Data also showed retail sales topped forecasts in June, but sales volumes for the second quarter still declined, suggesting tight monetary policy is working to constrain consumer demand.
Investors reacted by pushing the Australian dollar 0.7 per cent lower to a three-month low of 64.95 cents. Three-year bond futures rallied hard, up 22 ticks to 96.27. Swaps moved back to pricing in cuts, implying a 50-50 chance for an easing in November.
Data from the Australian Bureau of Statistics on July 31 showed the consumer price index (CPI) rose 1 per cent in the June quarter, matching market forecasts. CPI inflation picked up to 3.8 per cent in the second quarter from a year earlier, up from 3.6 per cent in the first quarter.

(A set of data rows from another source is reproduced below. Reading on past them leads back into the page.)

Every row gives one point. Each copy is the shape, with its points in the same order, turned, moved and blurred by noise. Say if it was mirrored as well.

Shape:
[[ 29  30  -7]
 [ -1  44 -15]
 [ -5   3  -7]
 [ 59  20  28]
 [-19   7 -52]
 [-39 -16  30]]
Copy 1:
[[  2  35 -10]
 [-20  21 -29]
 [  3  -4  -5]
 [  4  59  34]
 [ 19 -15 -50]
 [-18 -42  25]]
Copy 1 is: only turned
Copy 2 (6 x 3):
[[  2  57   4]
 [-25  60 -23]
 [-13  18  -8]
 [ 13  54  55]
 [ -2  29 -54]
 [-51 -12   9]]
Copy 2 is: only turned

Shape, 7 rows:
[[  1  -8   4  36]
 [  1 -52   3  -2]
 [ 12 -47  20  -2]
 [  0  -2  37 -10]
 [ 22  23   2  -2]
 [-10 -10 -16 -12]
 [ -7  54   9 -11]]
Copy 1:
[[  1  -8  25  25]
 [ 11 -47 -15   7]
 [ 21 -45  -1   2]
 [ 12 -14  15 -31]
 [ 21  23   1  -6]
 [ -9 -14 -21  -2]
 [-11  45  12 -31]]
Copy 1 is: only turned
Copy 2:
[[-17  -5   1 -28]
 [  0 -60   6 -17]
 [  6 -51  19 -29]
 [ 13  -7  35   3]
 [ 29  11 -12  -8]
 [ -1 -23 -13  14]
 [ 21  40   4  27]]
Copy 2 is: mirrored
Copy 3:
[[ -4  -1 -26 -11]
 [-13 -34   4  24]
 [ -6 -40  12   6]
 [  5   0  31 -13]
 [ 41  14  -1  -4]
 [  6   9   1  34]
 [ 34  55  14  -8]]
Copy 3 is: mirrored
Copy 4, 7 rows:
[[ 25 -26  -9  24]
 [-12 -32 -40  -6]
 [  0 -46 -36 -17]
 [ 34 -20 -13 -31]
 [ 18 -18  27 -11]
 [ -8   4 -10  -5]
 [ 43  16  35 -19]]
Copy 4 is: mirrored

Shape (11 x 6):
[[ 12  14 -28  21  -2  19]
 [-27  25 -15 -33  -8 -13]
 [  9 -10   5  20   2 -26]
 [ 26  39 -29 -28  14 -18]
 [ -8   0  11   2  17  -2]
 [-21 -18  17 -12  17 -22]
 [ 27  27 -11  11 -32  15]
 [ 30  -9 -34   7   9  -9]
 [ 24  -8   1  19  15   2]
 [-35  45   2 -26 -17 -33]
 [ 28  -7  17 -35  -9   6]]
Copy 1 (11 x 6):
[[ 38 -10  12  -9 -18  22]
 [  9  36   3 -37   9 -17]
 [ -5 -27  12   3 -11 -16]
 [ 48  22  -4   7  -4 -30]
 [ -5  -4  22   3  14   0]
 [-23  -7  19 -10  28 -21]
 [ 26  -6 -22  -8 -34  17]
 [ 45 -32   7  -3   0 -17]
 [ 14 -31  12  17   1   3]
 [-10  47   8 -32 -17 -32]
 [ 10  -9 -37   3  26  -4]]
Copy 1 is: mirrored
Copy 2, 11 rows:
[[-39  23 -27   7 -32  19]
 [-34  -4   8 -40  -7 -15]
 [  4  37  -5  15 -13 -11]
 [-16  38 -17 -58 -21  11]
 [-15  16  -1   4   8   7]
 [  0  12   6   0  26 -16]
 [-13   2 -22  -5 -60  17]
 [-18  47 -40  -5 -16   1]
 [ -2  35 -21  15  -8  19]
 [-24  -3  42 -44 -23 -20]
 [ 16 -12 -33 -24  -5   7]]
Copy 2 is: only turned

Shape:
[[ 16  -8  10 -38  -1 -26   9 -17]
 [ -9   2   3  14 -16  32 -23  -2]
 [  4 -16 -19 -25 -13  -9 -13 -19]
 [-11  -4 -18  21  19 -43 -27  -6]
 [ 34 -13  16  30 -19  -2  19   1]
 [ 18   5  12   3  32 -20  16  -1]
 [  6   3 -11  -1  -5  25  13 -25]
 [ 29  -9 -22 -11  -7   8  13  45]
 [ 16  24  -2   6 -17   8   4   6]
 [-18 -16  -1  -4  33  -2   4 -10]
 [-22   3  22  37  15 -37  12   2]
 [ -1   6  -9   3  -5 -18   5 -19]
 [ -7   6  -7   6  12   1   7  30]]
Copy 1, 13 rows:
[[  3 -33   0 -25  19 -17   7 -15]
 [ -9  13  -4  -2 -17  41 -19   3]
 [ -3 -29 -27 -16 -14  -1   0 -16]
 [-10  -2 -19  28 -11 -34 -32  -8]
 [ 22  25  21   7  -4   4  23 -16]
 [ -5  10   0   7  39 -21   1  -8]
 [ -4  18 -24 -26   1  19  10  -1]
 [ 12 -20 -11  30  10  19  39  13]
 [ 15  11   1  -4   1  12   3  23]
 [-37   1 -20   2  19  -6  -3 -14]
 [-30  26  28  15   1 -38 -12   0]
 [ -4   4  -9 -11  -8 -18  -4   0]
 [-18   2  -3  25  12   5  10  20]]
Copy 1 is: only turned
Copy 2 (13 x 8):
[[  6  -7 -33 -25  -7  -3 -10 -34]
 [-23  -1   7  15  -5  -1 -10  33]
 [-31 -11 -26 -10  -7 -19  -7 -14]
 [-18 -47   7  25  23  -9 -10 -31]
 [ 23 -17  -9 -10  20 -14  22  25]
 [ 13 -13  -5  -8  36  21  -3 -22]
 [-25  18  -1 -11   8  -2  14   6]
 [ -2   0 -60  15  36  -4  -4  18]
 [  4  16  -9  10  16 -15  -2  10]
 [-25 -18  -7   0  12  32   4 -22]
 [ 21 -37  20  28   9  17  19 -19]
 [ -5  -6  -1   3   5 -12   6 -22]
 [ -5  -4 -19  31  25  16  -3   1]]
Copy 2 is: mirrored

For June alone, CPI also rose 3.8 per cent compared with the same month a year earlier.
Most importantly, a closely watched measure of core inflation, the trimmed mean, rose 0.8 per cent in the second quarter from the previous quarter, below forecasts of 1 per cent. The annual pace slowed to 3.9 per cent from 4 per cent, the lowest since early 2022.
“Today’s June quarter CPI data should put to rest the tired notion that the RBA (Reserve Bank of Australia) should lift rates, an act that would do nothing but tempt a recession,” said Deloitte Access Economics partner Stephen Smith.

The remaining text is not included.